Be afraid; be very afraid.
From “‘Created or saved’ doesn’t add up”, by Joseph Lawler:
…[t]he “created or saved” numbers are meaningless. The administration purposefully devised the metric to be nebulous. Without a counterfactual, showing the trend of unemployment in the absence of the stimulus, it is impossible to know how many jobs the stimulus saved.
But this is completely counter to what I learned in economics, and how, for instance, the CBO conducts analysis. I assume Mr. Lawler doesn’t dispute the impartiality of the CBO (but who knows?). Here’s the way real macroeconomists conduct analysis:
As the President has discussed, analysis done within the Administration has shown how his tax cuts have substantially offset the series of adverse shocks that have been buffeting the economy. Simulations of a conventional macroeconomic model show that, without the tax cuts, the level of real GDP would have been about 2 percent lower in the middle of 2003. About 1.5 million fewer people would have jobs today. The job market is not what we would like it to be right now, but it would have been worse without the Administration’s actions.
One can view the short-run effects of these tax cuts from a classic Keynesian perspective. The tax cuts let people keep more of the money they earned. This supported consumption and thus helped maintain the aggregate demand for goods and services. There is nothing novel about this. It is very conventional short-run stabilization policy: You can find it in all of the leading textbooks.
So let us return to how the Congressional Budget Office (CBO) conducted analysis. In their February analysis, they presented this set of results, based on a range of multipliers in the literature.

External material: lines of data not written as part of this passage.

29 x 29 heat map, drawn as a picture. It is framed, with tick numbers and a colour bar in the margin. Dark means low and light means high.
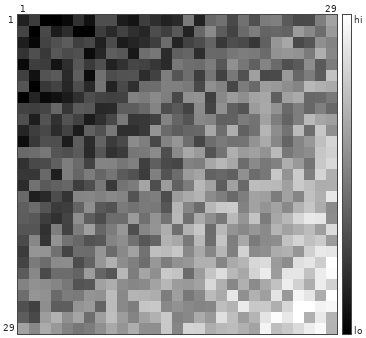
The histogram is bell-shaped. There is an overall slope up to the bottom right. The texture is fine-grained noise. No regular stripes run through it. The bottom right is the ninth with the highest average.
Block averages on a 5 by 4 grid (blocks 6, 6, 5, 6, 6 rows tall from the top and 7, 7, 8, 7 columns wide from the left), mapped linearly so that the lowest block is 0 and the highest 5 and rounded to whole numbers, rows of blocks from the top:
0 0 1 2 / 0 1 2 3 / 1 2 3 4 / 2 2 3 4 / 2 3 4 5
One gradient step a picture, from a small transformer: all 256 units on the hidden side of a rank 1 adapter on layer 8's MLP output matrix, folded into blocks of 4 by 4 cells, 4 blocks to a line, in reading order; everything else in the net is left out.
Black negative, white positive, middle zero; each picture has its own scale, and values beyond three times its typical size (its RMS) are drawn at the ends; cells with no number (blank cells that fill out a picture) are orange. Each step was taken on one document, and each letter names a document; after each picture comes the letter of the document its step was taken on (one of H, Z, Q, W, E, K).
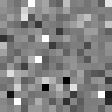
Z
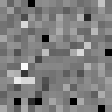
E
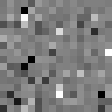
Z
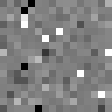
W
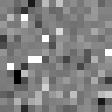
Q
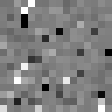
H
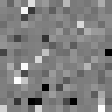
E
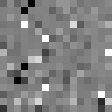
W
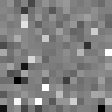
Q
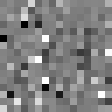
W
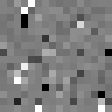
H
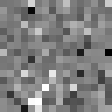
Z
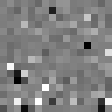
Q
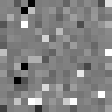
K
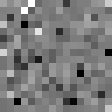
K
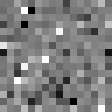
Z
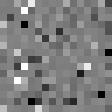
K
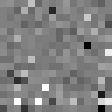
Q
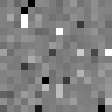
H
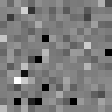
E
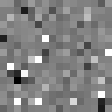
E
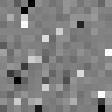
Z
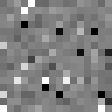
H
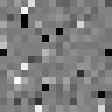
W
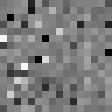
Z
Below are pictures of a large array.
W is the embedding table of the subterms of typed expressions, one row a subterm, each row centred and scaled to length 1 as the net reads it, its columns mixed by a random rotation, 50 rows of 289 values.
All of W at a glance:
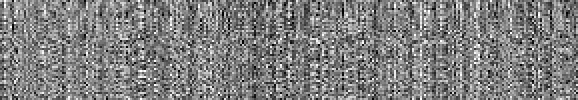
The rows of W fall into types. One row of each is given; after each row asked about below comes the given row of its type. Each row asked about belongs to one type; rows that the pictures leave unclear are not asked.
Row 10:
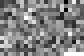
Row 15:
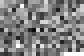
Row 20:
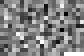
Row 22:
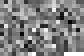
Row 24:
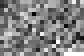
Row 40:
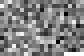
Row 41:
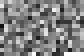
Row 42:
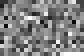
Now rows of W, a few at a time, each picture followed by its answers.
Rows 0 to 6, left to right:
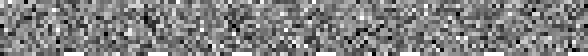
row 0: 41
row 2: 24
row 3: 22
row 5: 40
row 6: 40
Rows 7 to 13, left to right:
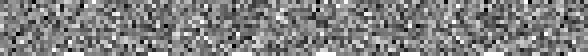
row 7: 42
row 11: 40
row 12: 10
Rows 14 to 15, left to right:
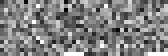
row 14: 10
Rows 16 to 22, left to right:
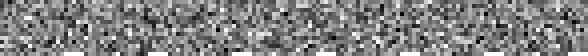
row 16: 10
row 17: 41
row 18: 41
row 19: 24
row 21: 40
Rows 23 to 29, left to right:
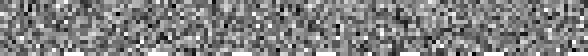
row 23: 20
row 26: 20
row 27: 41
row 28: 15
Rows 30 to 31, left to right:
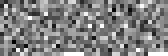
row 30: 42
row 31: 20
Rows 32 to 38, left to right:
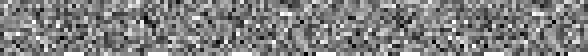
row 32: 40
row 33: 24
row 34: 10
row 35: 22
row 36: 24
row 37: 40
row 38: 22
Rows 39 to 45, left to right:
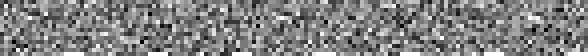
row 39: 42
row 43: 24
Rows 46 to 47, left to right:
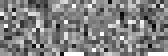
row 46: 22
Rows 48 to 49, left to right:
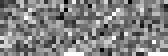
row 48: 10
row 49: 10

Table 1: from CBO, Estimated Macroeconomic Impacts of H.R. 1 as Passed by the House and by the Senate, February 11, 2009.

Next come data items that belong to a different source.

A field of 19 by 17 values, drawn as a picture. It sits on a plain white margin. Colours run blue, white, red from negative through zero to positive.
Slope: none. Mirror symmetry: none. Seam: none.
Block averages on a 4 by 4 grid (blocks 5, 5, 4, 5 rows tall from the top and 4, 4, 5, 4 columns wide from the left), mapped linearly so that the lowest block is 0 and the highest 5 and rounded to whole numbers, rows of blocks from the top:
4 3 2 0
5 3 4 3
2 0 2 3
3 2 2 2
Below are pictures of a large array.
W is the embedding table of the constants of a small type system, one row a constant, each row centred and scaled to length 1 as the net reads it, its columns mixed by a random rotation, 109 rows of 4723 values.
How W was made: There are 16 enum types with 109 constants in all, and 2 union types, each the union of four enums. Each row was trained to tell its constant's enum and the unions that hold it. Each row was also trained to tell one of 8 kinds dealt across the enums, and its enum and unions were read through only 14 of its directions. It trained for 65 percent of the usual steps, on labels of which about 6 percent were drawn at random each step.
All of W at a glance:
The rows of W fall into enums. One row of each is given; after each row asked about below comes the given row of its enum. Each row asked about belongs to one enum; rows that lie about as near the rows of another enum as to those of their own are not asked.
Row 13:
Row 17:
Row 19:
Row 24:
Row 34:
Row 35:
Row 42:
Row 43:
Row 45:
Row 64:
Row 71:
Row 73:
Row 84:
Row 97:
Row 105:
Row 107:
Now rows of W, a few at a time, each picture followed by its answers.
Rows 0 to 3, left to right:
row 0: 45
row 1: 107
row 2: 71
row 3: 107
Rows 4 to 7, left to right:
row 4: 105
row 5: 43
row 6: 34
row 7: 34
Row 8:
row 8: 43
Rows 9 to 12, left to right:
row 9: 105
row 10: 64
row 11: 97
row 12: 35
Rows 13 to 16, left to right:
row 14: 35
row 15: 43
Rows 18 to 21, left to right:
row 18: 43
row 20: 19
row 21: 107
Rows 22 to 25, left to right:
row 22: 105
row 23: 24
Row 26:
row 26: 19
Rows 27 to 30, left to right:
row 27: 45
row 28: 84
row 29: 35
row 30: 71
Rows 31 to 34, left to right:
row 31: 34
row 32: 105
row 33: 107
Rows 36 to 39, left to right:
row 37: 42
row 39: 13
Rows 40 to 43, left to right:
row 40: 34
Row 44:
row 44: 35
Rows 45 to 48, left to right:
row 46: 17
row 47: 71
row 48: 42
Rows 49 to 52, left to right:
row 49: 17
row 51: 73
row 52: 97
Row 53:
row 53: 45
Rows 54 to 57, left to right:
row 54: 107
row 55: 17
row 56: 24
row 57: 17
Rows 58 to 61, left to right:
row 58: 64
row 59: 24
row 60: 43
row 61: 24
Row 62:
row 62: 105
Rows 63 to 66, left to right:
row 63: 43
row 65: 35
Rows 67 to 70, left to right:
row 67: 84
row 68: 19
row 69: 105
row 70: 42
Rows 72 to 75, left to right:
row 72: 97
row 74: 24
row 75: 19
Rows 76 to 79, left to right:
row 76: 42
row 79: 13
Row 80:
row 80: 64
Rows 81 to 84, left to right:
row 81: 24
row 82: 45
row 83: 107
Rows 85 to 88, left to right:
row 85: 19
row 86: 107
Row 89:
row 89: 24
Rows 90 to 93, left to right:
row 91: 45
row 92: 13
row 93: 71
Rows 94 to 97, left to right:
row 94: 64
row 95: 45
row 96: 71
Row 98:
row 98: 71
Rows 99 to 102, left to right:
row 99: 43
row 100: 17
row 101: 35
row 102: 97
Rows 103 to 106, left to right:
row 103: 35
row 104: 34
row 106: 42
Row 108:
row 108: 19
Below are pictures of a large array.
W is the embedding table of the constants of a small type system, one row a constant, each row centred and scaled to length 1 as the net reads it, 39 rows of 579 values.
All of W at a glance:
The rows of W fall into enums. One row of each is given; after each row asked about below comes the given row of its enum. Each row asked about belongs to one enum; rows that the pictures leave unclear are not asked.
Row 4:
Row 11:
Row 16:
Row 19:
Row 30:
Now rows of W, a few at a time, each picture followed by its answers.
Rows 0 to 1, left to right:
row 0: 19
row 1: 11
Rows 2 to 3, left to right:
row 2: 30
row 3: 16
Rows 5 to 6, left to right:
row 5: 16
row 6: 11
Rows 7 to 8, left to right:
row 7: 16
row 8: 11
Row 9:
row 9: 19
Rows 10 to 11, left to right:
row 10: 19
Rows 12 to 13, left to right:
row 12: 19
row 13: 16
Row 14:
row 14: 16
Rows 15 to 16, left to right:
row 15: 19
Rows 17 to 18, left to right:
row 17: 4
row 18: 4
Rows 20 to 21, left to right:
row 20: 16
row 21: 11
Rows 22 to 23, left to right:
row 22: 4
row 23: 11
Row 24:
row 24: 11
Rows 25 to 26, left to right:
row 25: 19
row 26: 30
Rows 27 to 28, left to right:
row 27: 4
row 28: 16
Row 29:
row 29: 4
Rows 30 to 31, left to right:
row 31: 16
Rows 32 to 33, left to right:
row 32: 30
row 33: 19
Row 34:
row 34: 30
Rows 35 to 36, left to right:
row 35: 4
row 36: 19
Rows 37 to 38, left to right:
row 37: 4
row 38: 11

So GDP is estimated to be between 1.4 to 3.8 percentage points (ppts) higher than baseline in 2009Q4, due to the stimulus bill. The midpoint of this range is 2.6 ppts. Relatedly, the range of employment gain relative to baseline is 0.8 to 2.3 million; the midpoint of this range is 1.55 million.

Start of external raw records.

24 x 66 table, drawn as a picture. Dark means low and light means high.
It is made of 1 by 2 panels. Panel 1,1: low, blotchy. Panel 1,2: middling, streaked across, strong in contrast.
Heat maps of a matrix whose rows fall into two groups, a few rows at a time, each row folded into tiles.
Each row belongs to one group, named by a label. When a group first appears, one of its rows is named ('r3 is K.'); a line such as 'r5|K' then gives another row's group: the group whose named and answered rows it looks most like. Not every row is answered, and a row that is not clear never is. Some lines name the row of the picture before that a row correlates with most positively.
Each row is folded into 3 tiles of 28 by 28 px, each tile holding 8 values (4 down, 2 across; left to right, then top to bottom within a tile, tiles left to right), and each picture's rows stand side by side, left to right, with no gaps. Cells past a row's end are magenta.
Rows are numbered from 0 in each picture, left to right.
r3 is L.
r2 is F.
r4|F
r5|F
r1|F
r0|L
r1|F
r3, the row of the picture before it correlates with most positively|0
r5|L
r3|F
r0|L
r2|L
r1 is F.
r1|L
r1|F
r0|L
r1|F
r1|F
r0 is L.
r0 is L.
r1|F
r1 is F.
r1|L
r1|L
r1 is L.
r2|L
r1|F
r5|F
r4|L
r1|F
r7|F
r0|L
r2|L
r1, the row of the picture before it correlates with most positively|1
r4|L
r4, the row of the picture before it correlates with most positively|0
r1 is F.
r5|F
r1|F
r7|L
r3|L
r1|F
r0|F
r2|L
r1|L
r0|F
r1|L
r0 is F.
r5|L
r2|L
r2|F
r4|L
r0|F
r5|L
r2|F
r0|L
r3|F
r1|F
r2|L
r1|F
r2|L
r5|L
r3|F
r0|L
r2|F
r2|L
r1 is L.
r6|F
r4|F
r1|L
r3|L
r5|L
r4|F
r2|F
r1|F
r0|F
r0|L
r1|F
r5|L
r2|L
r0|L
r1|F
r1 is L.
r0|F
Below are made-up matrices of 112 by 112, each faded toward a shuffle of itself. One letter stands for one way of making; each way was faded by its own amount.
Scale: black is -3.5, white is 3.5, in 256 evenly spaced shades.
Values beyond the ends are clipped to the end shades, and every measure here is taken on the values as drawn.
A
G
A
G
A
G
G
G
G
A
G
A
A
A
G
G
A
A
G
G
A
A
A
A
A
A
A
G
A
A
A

Interestingly, taking the CEA’s model based approach (Table 2, Joint Economic Committee testimony of 22 October), and assuming the same incremental growth rate in 09Q4 as in 09Q3, the implied deviation from baseline is 2.56 ppts, or right in the midpoint of the CBO’s range.
Now using the error correction model that I estimated in last Tuesday’s post (where the cointegrating relationship between log GDP and log nonfarm payroll employment is 0.37), I find the range of increased employment relative to baseline is between 0.68 and 1.84 million, slightly lower than the CBO range of 0.8 and 2.3 million. The estimated employment impact is 1.26 million, using the midpoint of the CBO range for impact on GDP.
I know counterfactuals and math are hard to fit on a bumper sticker. But one would hope that in an 800-plus word essay on economics (even if in Politico), some economic content could be included.
By the way, Jeff Frankel debunks a similar misapprehension in National Journal.